I am trying to convert a MySQL UTF8mb4 database which contains both Thai and English to Postgresql. This appears to go well until I try and add tsearch. Let me outline the steps taken.
- Install this Thai parser https://github.com/zdk/pg-search-thai
- I restore a copy of production locally from a dump file into MariaDB
- Fix some enum values that trip up Postgresql due to them being missing. MariaDB is happy with them :(
Convert some polygons to text format as pgloader does not deal with them gracefully. -Run pgloader against a fresh postgresql database, testdb
pgloader mysql://$MYSQL_USER:$MYSQL_PASSWORD@localhost/$MYSQL_DB postgresql://$PG_USER:$PG_PASSWORD@localhost/testdb
This appears to work, the site, a Laravel one, appears to function although with some bugs to fix due to differences between MariaDB and Postgresql constraint behavior. However when I try and create text vectors for tsearch, I run into encoding issues. This is where I need advice.
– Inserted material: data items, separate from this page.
Below are the code and all the weights of a small trained network. Each question names an input and a class and asks about switching units off, where a switched-off unit gives its printed mean instead of its output.

import numpy as np


def w(rows, s, z=0):
    codes = np.array(rows[::2]) - 128.0
    scale = np.full(codes.shape[1], s)
    scale[-1] = z or s
    return codes * scale


def norm(h):
    return h / np.sqrt((h * h).mean(-1, keepdims=True) + 1e-5)


def f(y):
    return np.maximum(y, 0)


def log_softmax(a):
    a = a - a.max(-1, keepdims=True)
    return a - np.log(np.exp(a).sum(-1, keepdims=True))


def net(x, mask):
    res = np.array(x, float).reshape(1, 4) / 4 @ E
    u = 0
    for l in range(2):
        y = f(norm(res) @ A[l][:, :-1].T + A[l][:, -1])
        res = res + np.where(mask[u : u + 11], y, B[l][:, -1]) @ B[l][:, :-1]
        u += 11
    return log_softmax(norm(res)[-1] @ U[:, :-1].T + U[:, -1])


A, B = {}, {}
E = w([
[102,21,143,119,166,110,212,198,164,34],'x0',
[53,97,170,216,127,157,109,195,151,137],'x1',
[116,118,116,99,81,199,122,192,174,115],'x2',
[134,207,98,132,253,169,226,235,155,63],'x3',
],0.0078)
A[0] = w([
[135,166,114,151,185,96,157,254,84,111,119],'L0N1',
[174,185,45,99,125,127,136,180,166,124,135],'L0N2',
[62,97,63,114,159,147,174,161,142,78,244],'L0N3',
[158,154,123,142,127,124,131,89,75,193,158],'L0N4',
[47,87,246,160,112,111,101,176,113,165,114],'L0N5',
[136,135,143,133,89,121,122,94,60,177,60],'L0N6',
[95,117,131,170,102,160,91,164,122,139,6],'L0N7',
[122,59,180,96,115,111,106,152,123,118,118],'L0N8',
[128,102,77,93,111,137,85,69,69,78,11],'L0N9',
[125,113,153,109,103,142,168,152,173,125,12],'L0N10',
[168,155,90,96,118,128,167,58,47,150,131],'L0N11',
],0.0091,0.0025)
B[0] = w([
[193,141,74,176,70,175,129,129,76,176,255],'L0N1',
[57,125,78,129,155,114,158,158,74,60,212],'L0N2',
[208,180,94,116,138,135,126,91,128,191,247],'L0N3',
[125,51,150,110,119,70,138,122,171,159,208],'L0N4',
[47,142,238,117,130,84,158,114,45,25,219],'L0N5',
[137,187,131,111,133,152,78,89,163,78,196],'L0N6',
[40,82,183,45,115,44,102,138,166,158,166],'L0N7',
[146,89,98,126,50,167,164,186,83,110,184],'L0N8',
[135,160,112,120,165,149,109,103,122,192,176],'L0N9',
[135,106,127,222,142,133,94,162,162,195,158],'L0N10',
[119,184,218,79,136,134,2,188,66,141,221],'L0N11',
],0.0078)
A[1] = w([
[135,96,182,53,101,73,71,35,138,119,202],'L1N1',
[191,95,6,99,232,153,157,16,149,88,88],'L1N2',
[112,135,39,167,151,178,133,157,157,119,53],'L1N3',
[120,13,117,84,62,109,136,144,204,105,54],'L1N4',
[241,155,88,10,182,102,121,66,87,100,183],'L1N5',
[176,196,219,121,147,99,50,24,180,164,12],'L1N6',
[111,64,115,206,82,129,196,130,50,129,172],'L1N7',
[139,177,137,103,239,161,119,143,162,102,61],'L1N8',
[75,112,168,208,46,254,77,153,149,126,4],'L1N9',
[147,139,76,42,113,143,123,176,122,188,195],'L1N10',
[128,187,159,115,152,46,63,39,180,208,66],'L1N11',
],0.0075,0.0027)
B[1] = w([
[122,133,154,148,201,161,72,104,142,121,254],'L1N1',
[148,104,180,141,84,93,123,130,147,167,181],'L1N2',
[131,157,70,125,210,148,113,86,143,153,178],'L1N3',
[155,249,72,134,150,152,179,155,83,148,157],'L1N4',
[57,71,168,138,85,67,98,120,152,98,251],'L1N5',
[199,59,132,200,170,135,157,85,190,181,218],'L1N6',
[176,155,101,85,81,90,134,140,177,144,203],'L1N7',
[99,127,154,82,62,147,103,115,51,107,157],'L1N8',
[128,47,99,109,104,15,165,110,133,137,164],'L1N9',
[78,138,172,121,136,177,124,135,111,94,217],'L1N10',
[143,104,114,150,181,142,157,140,185,182,212],'L1N11',
],0.011,0.0087)
U = w([
[201,112,88,137,73,18,196,167,140,150,147],'0',
[197,186,7,158,180,228,131,154,89,126,217],'1',
[149,70,163,158,220,128,32,48,194,183,170],'2',
[30,122,185,87,95,79,48,113,59,43,175],'3',
[72,104,115,150,170,156,137,90,177,109,5],'4',
],0.012,0.0029)

Each question gives the input, the list of numbers given to net, and the class t.
The units are the neurons (one row each of A and B). Each row of codes is followed by its name. A weight is (code - 128) times the scale printed after its matrix; where a second scale follows, it is the last column's (A, B and U).
mask holds one flag per neuron, layer by layer. A switched-off neuron (its flag False) gives its mean, the last column of its row in B, instead of its output. The means were averaged over made-up inputs and are rounded, as every weight is.
A unit's drop is (log p(t) with every unit on - log p(t) with that unit switched off) / (log p(t) with every unit on - log p(t) with every unit switched off).
unit that matters most: the unit with the biggest drop
top k neurons: the k neurons with the biggest drops, biggest first
k most important neurons of layer l: the k neurons of layer l with the biggest drops, biggest first
drop when u is switched off: that unit's drop, to one decimal
input [-2,3,-3,3], class 1: unit that matters most : L1N5
input [-6,0,0,5], class 1: 2 most important neurons of layer 1 : (L1N5; L1N3)
input [4,0,-7,7], class 0: top 2 neurons : (L1N2; L1N1)
input [5,6,7,-5], class 0: 3 most important neurons of layer 0 : (L0N8; L0N11; L0N10)
input [6,1,-5,-4], class 3: top 3 neurons : (L0N5; L1N6; L0N1)
input [-4,4,7,-2], class 3: top 2 neurons : (L0N3; L0N5)
input [6,2,-5,7], class 1: 2 most important neurons of layer 0 : (L0N1; L0N4)
input [1,6,7,-2], class 3: 2 most important neurons of layer 0 : (L0N5; L0N7)
input [5,-7,-2,6], class 3: 2 most important neurons of layer 0 : (L0N8; L0N4)
input [4,-1,2,-5], class 0: top 2 neurons : (L0N8; L0N11)
input [6,-5,5,-4], class 1: top 2 neurons : (L1N4; L0N8)
input [7,-8,7,-8], class 1: top 3 neurons : (L1N4; L0N8; L0N5)
input [4,4,-4,-7], class 3: drop when L0N5 is switched off : 0.8
input [-4,3,8,0], class 3: unit that matters most : L0N7
input [-4,0,2,3], class 1: drop when L1N5 is switched off : 0.1
input [7,1,5,-8], class 0: drop when L1N4 is switched off : 0.2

-- trying to create minimal case, dumping Thai names into a temporary table
CREATE EXTENSION thai_parser;
CREATE TEXT SEARCH CONFIGURATION thai_unstemmed (PARSER = thai_parser);
ALTER TEXT SEARCH CONFIGURATION thai_unstemmed ADD MAPPING FOR a WITH simple;
-- to test the parser is working, which it is
SELECT to_tsvector('thai_unstemmed', 'ข้าวเหนียวส้มตำไก่ย่าง ต้มยำกุ้ง in thailand');
-- to recreate my error I did this
CREATE TABLE vendor_names AS SELECT id,name from vendors_i18n;
ALTER TABLE vendor_names ADD COLUMN tsv_name_th tsvector;
-- this fails
UPDATE vendor_names SET tsv_name_th=to_tsvector('thai_unstemmed', coalesce(name, ''));
The error I get is ERROR: invalid byte sequence for encoding "UTF8": 0x80
If I dump that table and restore into a new Postgresql database I do not get the encoding error.
Questions:
- What is the correct encoding to use for UTF8mb4 to Postgresql for pgloader?
- Is there any way, other than the above, of checking the data being correct UTF8 or not?
- Is the problem in the Thai parser tool?
Any suggestions as to how to solve this would be appreciated.
Cheers,
Gordon
PS I'm an experienced developer but not an experienced DBA.